Волосы снова зашевелились на голове Эмили... очень большая, очень холодная гусеница медленно поползла вверх по ее позвоночнику. Эмили чувствовала, что не может двинуть ни единым мускулом — даже ради спасения собственной жизни. Она не могла даже вскрикнуть. Единственное, что пришло ей в голову в первую минуту: перед ней ужасный демон в виде являвшейся в церковь лохматой черной собаки из романа «Певерил Пик». Несколько минут она была в таком ужасе, что ее начало мутить. Затем громадным, недетским усилием воли — я думаю, это и был тот момент, когда Эмили окончательно рассталась с детством, — она вернула себе самообладание.
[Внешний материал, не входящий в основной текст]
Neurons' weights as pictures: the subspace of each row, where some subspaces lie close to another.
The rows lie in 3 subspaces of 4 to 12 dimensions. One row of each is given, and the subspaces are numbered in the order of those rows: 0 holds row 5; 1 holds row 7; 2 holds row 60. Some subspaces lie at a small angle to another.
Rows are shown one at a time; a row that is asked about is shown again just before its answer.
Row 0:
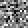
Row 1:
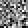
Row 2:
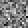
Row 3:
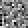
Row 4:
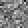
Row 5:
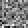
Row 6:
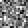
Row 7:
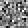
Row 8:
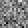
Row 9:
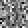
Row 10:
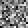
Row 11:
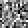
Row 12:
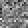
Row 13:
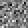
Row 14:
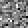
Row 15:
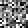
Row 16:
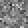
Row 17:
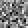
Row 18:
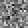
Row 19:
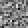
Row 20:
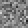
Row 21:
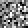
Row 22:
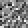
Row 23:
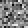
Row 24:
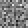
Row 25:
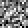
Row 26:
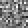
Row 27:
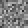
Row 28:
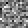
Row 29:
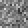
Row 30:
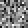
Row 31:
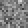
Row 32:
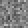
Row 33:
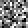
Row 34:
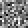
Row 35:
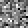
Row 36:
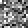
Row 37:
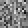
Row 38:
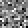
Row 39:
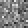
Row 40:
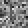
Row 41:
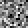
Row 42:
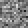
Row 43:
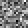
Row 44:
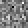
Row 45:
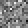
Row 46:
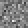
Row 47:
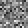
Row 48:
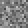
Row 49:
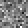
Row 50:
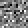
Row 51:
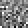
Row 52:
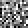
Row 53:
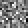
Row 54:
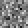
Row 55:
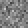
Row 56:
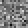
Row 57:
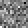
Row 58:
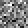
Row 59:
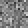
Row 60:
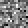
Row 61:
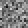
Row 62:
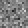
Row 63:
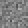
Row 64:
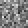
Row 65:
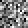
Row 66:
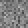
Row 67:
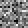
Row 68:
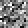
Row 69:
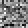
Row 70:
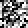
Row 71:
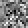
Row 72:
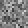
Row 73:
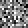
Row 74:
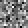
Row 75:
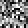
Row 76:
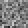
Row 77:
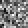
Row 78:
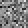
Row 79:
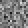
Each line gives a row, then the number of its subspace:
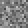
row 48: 0
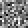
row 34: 1
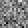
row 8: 1
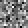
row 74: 0
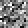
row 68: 2
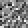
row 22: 2
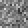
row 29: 0
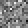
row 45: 1
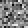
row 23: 0
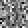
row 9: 0
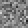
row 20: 1
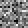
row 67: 1
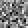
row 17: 1
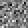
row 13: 2
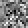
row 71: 1
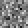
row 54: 2
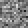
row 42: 2
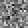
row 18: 2
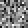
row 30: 0
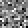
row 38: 1
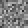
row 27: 1
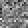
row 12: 1
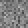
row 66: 1
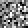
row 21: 0
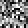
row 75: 1
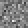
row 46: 1
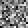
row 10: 0
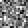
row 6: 0
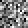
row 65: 0
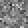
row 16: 2
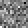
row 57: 0
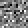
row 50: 2
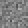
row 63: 2
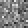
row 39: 0
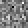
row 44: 0
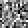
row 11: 0
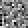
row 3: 0
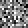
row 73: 0
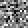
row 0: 2
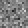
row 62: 1
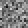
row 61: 2
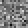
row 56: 0
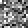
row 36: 0
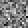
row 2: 1
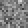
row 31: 1
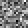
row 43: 1
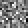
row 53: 1
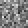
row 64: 0
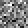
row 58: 1
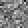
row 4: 1
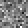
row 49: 1
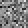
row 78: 1
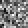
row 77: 0
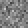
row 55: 0
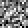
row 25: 1
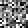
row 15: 0
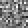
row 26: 0
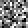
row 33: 0
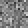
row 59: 1
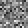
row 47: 1
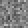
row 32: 0
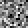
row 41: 0
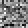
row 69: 0
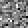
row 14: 2
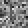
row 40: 0
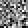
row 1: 0
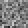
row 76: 0
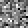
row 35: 2
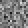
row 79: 0
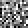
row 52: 0
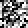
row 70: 2
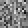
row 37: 1
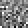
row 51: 0
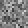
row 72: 1
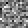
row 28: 1
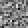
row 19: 2
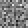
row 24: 0

Нет, она не поддастся страху... она стиснула зубы и сжала дрожащие руки... Она будет мужественной... здравомыслящей. Это всего лишь обычная собака из Блэр-Уотер, которая проскользнула следом за своим хозяином — каким-нибудь маленьким шалопаем — на галерею, а потом ее там забыли. Такое случалось и прежде. Новая вспышка молнии убедила ее в том, что в притворе нет никого, кроме нее. Очевидно, собака вернулась в церковь. Эмили решила, что останется там, где сидит. Она оправилась от страха, но не хотела снова почувствовать в темноте неожиданное прикосновение холодного носа или мохнатого бока. Она никогда не сможет забыть весь ужас того мгновения, когда прикоснулась к этому животному.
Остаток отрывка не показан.